После Зои выбрали комсоргом меня. Что-то у меня не получалось. Шли к метро пешком, и Сарик советовал: "Вот идёшь куда-нибудь и думаешь, думаешь, как бы по-настоящему всё сделать, тогда и получится". О ярких людях нашей группы – это Толя Юдин ("Ох, Юдин, это страшно!" – говорил Сарик, когда Толя вдруг раздумал рассказывать нам о Хлебникове и не пришёл в институт), Юра Левитанский, Таня Любушкина (три сестры Любушкиных учились в ИФЛИ – Катя на истфаке, Таня и Нина на литфаке.

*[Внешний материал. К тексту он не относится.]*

All groups share one centre, and each spreads out both ways along 10 directions, with some noise.
(in the rows, 128 means zero)
Known rows, each followed by its group:
[160 118 146 122 163 148 133 110 108 118 123 156 125 125  94 168  89 142
  85 156 133  75]
W
[125 161 134 120  62 197 149 140 142 109 133 106  93 131 162  88  62 124
 147 172 112  70]
J
[143 142 121  97 160 108 167 124 135 118 161 177 134 134 119 114 102 156
  92 124  94  90]
S
[100 168 157 158 101 155  74  92  65 125 153 165 154  96 136 167 124 104
 115 124 197 167]
Y
[196 128 140 160 160 132 124 174  84 116 114 123 120 144 120 184 115 142
 115 149 147 138]
V
[ 59 150 128 153 138 133 148 122  86 102 106 141  82  83 154 156 127 127
 138 108 115 117]
J
[160 130 164 141 146 133  77  60 120 170 118 180 159 107  90 179 110 129
  63 114 166 118]
V
[172 147 108 168 122 143 183 142 131 115 146  83 128 136 140 176 142 107
 181 112 166 147]
S
[161 138 169  80 151 125 108  73 124 145 144 145 180 142  74 123 148  94
 150 130 156 129]
S
[147  87 124 181 135 143 156 118 122 108 121  59 156 105  74 198 149 114
 126 162 165 107]
W
[124 221 186 147 112 151 154 135 113 137 143 125 136  99  98  97 116 112
 142 151 108 128]
J
[135 158 146 160 102 132 125 108 143  99 182 162 185  85 127 112  93 132
  83 164 114  74]
Y
[179 135 176 148 154  99 112 108 160 112 177 148 226 106  58 141 150  99
 113 169 141 116]
W
[141  84 115 147 149  75 150 108 215 115 127 111 171 101 108 122 159 121
 134 125  81  80]
J
[135 101 108 141 111 132 153 140 163  86 188 125 174 122 112 123 109 134
  98 183 128  89]
W
[186 150 121 140 132 146 141 160  77 120 139 109 127 160 134 144 100 152
 113 137 141 129]
S
[118 131 163  84 159 142 117 141 119 101 108 181  85 134 138 135 112 102
 169 152 129 120]
P
[160 143 167  96 150 134 140 111 169 108 143 165 140 129 111 142 130  77
 182 145 142 115]
P
[123  61 119  97 125 117 107 130 198 124  93  97 117 147 138 115 168  89
 200 133 128 135]
J
[121 120  87 146 122 141 182 107 154 143  96  98  83 119 152 159 132 129
 150  79 129 120]
S
[115  84 131 116  85 142  55 113 158 131 122 125 145 132 142 103 124 111
 126 155 150 125]
J
[ 98 171 126  92 115 146 128 138  85 140 171 167 116 151 140 112 122 127
 127 116 163 192]
J
[157  89 109 144 135 109 100 141 138 147  97 112 119 146 145 145 142 142
 122 102 134 147]
Y
[124  99 102 155 117  95 167 130 237 122 128  97 135 108 136 135 182  83
 190 105 119 149]
S
[162 148 184  98 120 167  78 142  45 100 123  85 157 160 105  97 114 111
 161 200 142 107]
S
[144 122 103 168 109 156 153  89 113 139 127  92 138 111 111 165 101 154
  79 118 143  85]
W
[132 133 188 191 156 125  97 137 161 121  57 169  94  57 124 164 101 124
 102 155  78  76]
S
[124 118 109 129 119 156 162 103 122 117 140  96 123 133 122 183 151  92
 178 114 192 152]
W
[161 127 166 164 128 147  78 160 117 131  87 130 108 122 136 166 120 110
 136 150 151 154]
S
[ 84 119 128 125 132 149 121  69  69  98 131 138 130 102 136 180 136  98
 151 113 178 112]
P
[126 120 138 127 158 117 132 113 133 138  85 124 103 124 122 155 158 108
 164 101 128 138]
Y
[189 134  98 113  87 162 153 124 138 142 153  88 142 172 141  95  82 159
 112 133 124  85]
V
[151 138 146 115 142 160 147 153  98 112  94  99  79 153 129 151 126 105
 192 140 139 130]
Y
[110 189 147 124 120 175 146 126  42 127 134 130 100 124 116 126  83 152
 100 142 130 107]
Y
[103 150 159  93 137 135  92 178  60 116 146 151 123 155 121 109 143 119
 142 159 155 201]
Y
[171 153 131 115 105 157 121  62 118 183 122 113 148 139 108 105  82 163
  75 106 118  72]
V
[143 115 165 104 123 172  73  77 120 164  57 126  95 129 116 142 100 117
 132 127 142  92]
S
[172 153 189 132 155 175 107  72  96 141  73 139 103 113 105 199 104  90
 162 125 163  91]
V
[156 119 110 125 155 101 185 114 184 123 138 107 141 131 114 140 156 111
 168 103 113 110]
J
[115 153 139  67 161 148 166 138  88 138 111 136  78 162 109 120 121 133
 153 123 122 140]
Y
[150 150 135  87 124 142  88  91  77 193 109 135 131 162 111  92  99 173
  69 100 130 132]
V
[137 130 140  70 168 109 105 149 119 151  98 178  89 165 138  97 116 151
 120 112  96 139]
W
[157 157 150 182 106 166 159 154 126  69 128  83 125  96 142 133  90 117
 159 184  96  46]
S
[122  72 151 117 136 153 101 116 147 114  83 111 108 118  97 155 123 105
 137 175 139  91]
W
[173 170 140 154 115 130 126 176  85 136 159  94 163 152 108 111 128 144
 113 151 137 171]
J
[ 96 179 124 188 114 102 153 111  99 119 176 121 186  78 117 122 147 136
  94 112 121 136]
V
[156 111 105  92 155 118 147 103 140 132 150 175 131 149 129 143 109 146
 102 108 135 110]
J
[116  91 118  53 145 121  91 113 129 148 126 176 114 169 129 115 130 132
 120 114 151 158]
P
[ 86 165 174 104 164 134 111 120  50 105 114 177 110 104 118 128 114 131
 120 145 111 109]
S
[180 155 106 198 123 140 184 115  94 146 110  41 137 119 120 166 125 155
 120  93 125 101]
V
[188 146 166 161 145 110 104 243  84  97 127  89 154 151 109  92 125 156
 113 206  86 144]
J
[114 114 163  86 136 129  86  94 145 146 103 147 124 134 116 134 163  75
 182 119 163 165]
V
[156 118 114 108 190  76 188 103 187 164 100 125 122 133  86 130 161 139
 135  70  77 109]
J
[125 124 155 157 119 112 128 104 207 114 110 105 159  76 112  98 134 109
 139 156  67  52]
W
[112 116 118 107 146 114 122 154  93  94 152 160 130 138 139 119 114 147
 107 150 117 121]
P
[221 204 159 190 122 129 172 124 162 174 141  96 171 120  87 143 134 121
 131 108 130 143]
P
[148  95 108 102 120 141 143  75 158 109 155 117 158 138 127 147 131 100
 160 128 160  85]
P
[ 82 147 135 124 157  92 122  80 125 142 178 215 166  96 109 155 159 115
  90  88 160 176]
V
[196  96 143 140 161 105  80 180 139  88 131 167 139 150 161 162 131 109
 154 152 146 145]
Y
[155 160 145 119 138 134 115 166 110 175 104 154  92 154 127 111 105 160
  96 116 114 166]
P
[108 175 122 147  79 173 132 142 106 143 125 145  83 118 168 105  60 168
  80 130 108 106]
P
[ 73 129 111 134 139 115 146 143 109  97 132 159 101  98 152 107  97 167
  84 137  69  82]
P
[131 204 183 154 152  94 119 126 111 112 152 179 167  85 126 109 140 112
 135 124  96 127]
W
[149 146  98 114 102 157 145  98  99 135 196 150 152 153 136 151 105 132
 106 110 194 153]
W
[123 106 133  68 194 120 136 182 114  98  82 178  39 161 159 143 125 117
 184 128 112 143]
Y
[157 170 165 149 143 106  86 134  93 161 101 149 142 116 124  87  95 178
  61 124  65 104]
W
[161 117 147 151 134 138  72 107 109 152  86 140 127 120 134 156 105 140
  92 123 140 111]
Y
[112  95  87  87  91 169 158  65 172 115 138 118 111 139 157 134 108 104
 167 108 157  78]
P
[132 159 145  77 132 159 165 107 113 166 110  91 110 153  71  91 117 140
 130 132 108 103]
Y
[188 125 193 127 191 103  99 109 125 143  96 136 162 124  59 170 158 100
 138 137 141 133]
W
[ 86 165 149 190 109 118  95 119  71 130 139 120 166  81 118 135 148 131
  93 129 141 159]
Y
[139 146 106  89 125 113 184 128 181 104 195 145 158 142 131  73 120 129
 139 134  93  90]
V
[118 135 148 108 167 101 151 137 145  99 136 144 135 122 113 125 165  93
 180 134 110 136]
S
[103 106 137  99 173 137 121 117  82 124  60 129  62 135 133 170 144 112
 176 106 139 133]
P
[114 132 135 182 127 144 124 167  94  91 106 119 101  97 147 162 112 135
 117 155 124 116]
V
[ 66 157 145 146  89 137  82 166  93 117 141 148 124 111 153 103 130 122
 124 152 141 180]
P
[130 173 123 136  67 173 123  97  98 168 161 117 147 135 126 116 100 140
  92 113 170 149]
J
[162 129 184 155 179 132 102 154 107  85 110 171 121 107 109 201 127  95
 143 172 154 128]
V

New rows, each followed by its group:
[152 130 105 128 137 128 163 120 132 131 156 130 135 147 129 167 140 116
 151  99 171 158]
V
[ 87 100 149 128 100 153 109  44 201 112  98 132 129  72 141 146 133  66
 181 130 138  61]
J
[191 210 124 171 129 152 209 119  93 107 159 107 133 122 146 162 100 125
 161  96 134  93]
W
[123  78 112 148 135  94 109 148 167 141  68  73 113 130 141 125 175 122
 161 107 106 148]
Y
[151 115  96 129 145 105 142 133  87 118 176 115 176 156 118 148 158 137
 120 114 165 162]
P
[161 102 174 129 159 100  81 110 141 119 122 124 191 119  81 134 157 101
 135 163 127 109]
P
[170 113 123 119 151 110 124 133 149 135 130 156 138 141 128 126 113 153
  94 123 110 106]
Y
[ 88 150 121 172 107 140 115 150  60  90 151 129 130 106 160 148 119 135
 112 139 149 141]
J
[ 83 126 114  89 106 158 148  73 156 150 108 136  89 120 133 110 104 126
 129 108 119  89]
Y
[170 139 183 147 104 103  62 171 195 170 124 127 180 126  92  47 124 141
  84 182  77 138]
P
[150 104 104 151  83 160 138 126 176 114 109  79 112 124 160 117  96 128
 148 145 110  63]
Y
[164 139 120 115 182  71 161 140 125 172 144 131 155 158  81 126 179 142
 117  79 124 194]
J
[169  88  79 109 152 106 172 121 159 136 139 101 135 173 129 156 160 120
 166  84 152 151]
J
[146 150 176 200 154  94 125 113 151  96 130 133 187  61 102 156 156  96
 136 143 107  97]
Y
[160 142 138 139 117 140 129  36 143 172 129 107 176 115  89 158 141 106
 129  89 169 114]
S
[156 156 114 147  70 166 159 126 159 105 182 103 151 128 148 117  95 109
 151 153 148 100]
P
[101 170 207 134 110 146  64 113 100 115 102 134 150  83 112  75 107 115
 124 184  86  78]
V
[175 163 103 112 108 165 159 177  65 139 158 108 104 190 147 122  88 166
 116 127 155 159]
J
[174 128 157 195 118 154  97 134  97 123 101  75 146 112 114 204 149  92
 157 145 191 159]
V
[175 211 186 141 155 121 130 150  98  98 149 175 143 117 137 110 103 119
 149 146  96 104]
W
[191 175 121 185 116 136 208 143 154 105 163  83 155 114 121 137 110 128
 145 133 104  79]
P
[149 148 155 131 162 113 170 140 139  87 136 104 147 123 108 148 174  74
 219 139 133 134]
S
[149 152 184 147 144 146  90 141  91 144  63 118  97 117 113 148 122 118
 141 139 127 134]
P
[182 180 120 129  96 191 180 141  99 140 137  83  98 166 135 128  79 140
 145 131 144 113]
J
[130 128 112 136 130 129 118 178  56 106 144 103 132 155 146 142 144 134
 137 140 160 179]
P
[144 123 109  99 144 121 123 159  82 157 132 121 119 179 122 122 138 154
 112 110 147 192]
Y
[174 165 116 108 145 127 143 191  63 115 175 151 125 187 149 122 112 151
 126 126 148 180]
W
[148 166 188 156 103 148  85 152 149 137 107 140 131 102 119  91  92 131
 100 181  90  97]
P
[139 148 157 110  95 159 121  80 190 137 154 158 147 115 123 117 103  89
 147 143 148  98]
P
[170 180 147 150 141 124 159 197 124 108 151 151 125 127 130 101  84 164
  94 165  75 105]
P
[195 159 169 164 148 123 133 115 140 145 112 120 159 105  85 135 112 138
 102 138  94  82]
P
[ 55  92 131 148 144 116 118  92 107  88  85  98 118  78 132 160 170  96
 171 126 122  96]
P
[109 153 164 117 122 133 101 137 148 135 123 161 120 118 127 114 136  98
 153 137 134 161]
P
[193 172 157 143 121 163 119 197 107 164  75 105  72 164 134 120  88 152
 124 144 113 151]
P
[ 66 104 123  88  94 176 107 100 132  91 119 154  81 115 174 118  84 110
 149 156 131  69]
P
[128 115 159 109 149 112  61 115 111 158 106 175 135 132 112 128 130 136
  91 124 137 153]
Y
[ 54 125 142 158 138 127 125  62 103 110  88 122 117  57 127 166 147 106
 140 107 124  86]
P
[174 135 160  88 148 127  92 161 112 139 141 165 132 171 116 120 125 120
 134 149 152 175]
P
[145 159 164 180 177  98 135 103 107 125 140 170 168  76  86 178 137 128
  85 116 129 120]
V
[116 119  65 140  90 111 161 140 163 133 186 122 153 140 154 108 137 149
 102 106 134 157]
S
[ 90 145 152 167 178  80 102 133  67 139 119 165 144  90 100 174 183 126
 103  98 146 206]
V
[128  99 151 206 100 125  40 142 130 101  93 117 143  84 176 165 138 102
 140 149 146 131]
Y
[141 143 135 100 153 105 160  87 131 128 167 124 178 136  90 130 178  93
 171 104 151 143]
S
[129 115 149 140 158 153  91  81 105 127  56 171  63 103 167 216 111 100
 158  89 161 110]
Y
[118  98 119  98 112 132 129 101 176  76 178 147 166 120 137 106 115 104
 147 165 126  68]
P
[120 170 182  88 128 143  94 129 105 103 150 176 144 128 122  85 102 109
 140 178 117 105]
V
[ 29  68 127 121 140 114  60 108  74 108  65 121 102  98 144 132 154 133
 121 131 116 120]
P
[139 155 199 174 126 149  95 111  96 111  82  85 146  83  98 142 129  97
 155 169 119  80]
S
[150 122 133 190 122 120 120 147 105 130 122  71 170 111  96 142 135 151
  85 148 123 122]
W
[117 160 180 136 147 139 125  88 120 120  97 145 126  85 111 143 125  99
 154 132 116  85]
V
[128 162 131 112 114 162 128 129  57 147 138 110 123 155 113 131 120 137
 121 121 168 167]
Y
[137 159 161 175 165 116 141 180 100  48 137 169 122  85 154 156 111 118
 140 173  93  88]
Y
[172 164 143 179 139 125 139 177  86 113 127  94 141 128 118 138 125 147
 119 148 114 135]
P
[ 46 157 117 150 124 138 159 126  96  92 124 165  77  73 173 138  97 144
 114 120  93  90]
Y
[102 200 149 160 101 158 163 102  84 103 134  92 129  88 139 121 116 111
 163 128 115  83]
V
[121 168  94 213  93 117 191 137 147 139 137  65 142  85 136 116 129 163
  96 101  81 105]
P
[156 116 166 152 155 103  94 197 137  73 118 126 143 122 135 130 152  99
 174 181 113 139]
Y
[176 122 160 156 182  97 139 170 150 116  82 107 124 119 104 133 144 128
 145 151  73 103]
S
[104 177 129 159 144 108 206 172 123  53 176 128 134  92 144 114 132 120
 161 154  76  94]
V
[115 110 138 145 112 121  72  94 159 105 157 186 164 101 167 167 146  76
 148 120 187 155]
Y
[160 132 133 120 161 128 153  47 130 156 119 131 146 125  94 189 151  99
 153  75 171 119]
P
[122 143 165 146 162  84 146 125 170  85 175 157 197  84  86 131 171  85
 148 158 114 123]
W
[159 109 151 121 158 127 151  71 182 121  98 124 136 103  99 147 122 105
 150 133 102  40]
P
[133 100 153 152 165  89 128 137 159 112 123 112 170 101  70 143 172 109
 129 161 112 120]
W
[165 197 151 171 146 123 166 179  75  88 180 136 162 117 113 130 111 142
 109 161 113 122]
J
[159 127 137 117 134 135 119 174 115 106 131 128 124 150 133  99  94 153
 108 173  94  97]
S
[ 93  91 173 114 166 115  61  92  97 106  81 153 135  96 106 145 136 113
 120 156 117  87]
P
[ 85 158 149 137 104 132  78 129  78 141 150 165 148 108 125 106 117 141
  75 139 143 165]
J
[ 90 130 172  69 118 171  73 123 130 129  90 182  64 134 152 119 107  88
 173 148 153 144]
P
[112 141 111 129 112 155 184  95 151 126 111  96  95 112 140 130 108 124
 152 115 107  71]
Y
[147 191 152 141 160 128 221 125 137  68 148 111 128  99 121 135 131  94
 206 136  88  59]
V
[136 106 111 174 146 114 189 164 179  77 122  90 116 105 135 169 160  92
 196 139 114 114]
V
[128 154  80 150 121 145 211  77 112 111 174 107 134 119 143 186 136 112
 158  76 172 117]
P
[159 120 138 165 176 130 131 184  77  98 101 149  84 126 136 202 111 140
 113 145 137 135]
V
[ 74  99 160  93 128 121  68 102 182 119 136 209 137 101 124 127 141  80
 139 152 151 146]
V
[171 144 160 131 176 113 130 167 103 119 116 157 122 129 110 119  93 166
  81 158  75  90]
P
[164 191 160 169 144 153 139  92  60 145  99 122 118 106 123 181 110 130
 128  93 144 112]
W
[203  98 119 116 149 125 109 176 102 122 125 106 135 185 130 141 122 144
 131 147 144 146]
J
[140 134 131 179  86  97  94 166 156 157 150  80 198 121 109  78 157 140
  94 144 114 173]
P
[121 140 141 130 147 111 119 195 111 124 111 150  98 129 139  94 109 164
  94 153  72 128]
P
[188 184 147 152 102 126 150 131 188 154 187 160 182 117 107  82  83 154
  65 146  93  96]
P
[ 73 192 155 149 118 148 173  81 135 123 125 146 108  61 125 129 115 112
 139 114 101  84]
J
[133 163 137 150 132 135 153 138 119  90 162 167 131 102 142 142  94 134
 109 150 115  94]
S
[122 195 186 183 118 146 140 141 142 115 100 128 109  67 127 125 107 109
 144 156  88  92]
P
[153 181 109 176 112 107 153 151  80 164 173  90 182 138 103 104 137 181
  61 107 122 177]
J
[106 119 150 159 162 117 124  76 146 145  46 144  91  66 124 153 113 141
 103  99  69  53]
Y
[135 150  77 118 150 111 200 115 102 135 170 140 128 141 129 128 110 181
  80  80 108 114]
S
[164 126 118 143 105 147 131 102 120 109 173 107 179 131 122 137 113 124
 119 146 156  93]
P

У них в доме на Зацепе бывали наши ребята. Татьяна Ивановна Побауская умерла в 1981 году.) Помню, как Таня Любушкина упрекала Сарика в каких-то грехах, а он ей – не бойся, я как Генрих IV. И ещё кому-то – я как трава, гнусь, а корни глубоко в земле...
Весной 1941 года был вечер поэзии. Читали Гудзенко, Левитанский, Леонтьев. Гудзенко читал "Траву", "Дул ветер молодой и злой", "Как без вести пропавших ждут".
Как без вести пропавших ждут,
Как приговора ждут,
Я ждал твои глаза.
Мосты при отступленьях жгут,
Чтоб не прийти назад.
Чтоб не прийти и не сказать:
Сдаюсь. Возьми ключи.
Чтоб и возможность исключать
Смотреть в глаза твои.
В понедельник, 23 июня 1941 г. ходили группами (после митинга в ИФЛИ) по домам Сокольнического района. Зачем? Не помню. Может быть, чтобы не было паники. Помню, что и Сарик был с нами, и Зоя Азарх (погибла в марте 1942 г.), и Дима Зубко, когда 3 июля нас собрали, чтобы отправить строить укрепления (к Смоленску). Ребята провожали нас.
Гудзенко увидела уже после ранения. Худой, землистый цвет лица. Сидел у буржуйки в доме Любушкиных, сушил портянки. Нежно, по-особенному и с болью говорил о детях и их судьбах.
Еще раз встретила его там же, в конце войны. Подарил книжечку – «Однополчане» – «Доброй землячке от киевлянина». Была на вечере в доме писателей, слушала впервые «Нас не надо жалеть» и плакала.
Была и на послевоенных вечерах – в Москве и в Киеве (в Киевском университете Гудзенко выступал вместе с Долматовским). Несколько раз была в гостях у Ольги Исаевны – удивительной по силе и доброте женщине, переписывалась с ней. Мы все – его соученики по школе, по ИФЛИ помним и любим Сарика Гудзенко. Хотели, чтобы 45 школе Киева присвоено было его имя, но сделать это так и не удалось – отказали.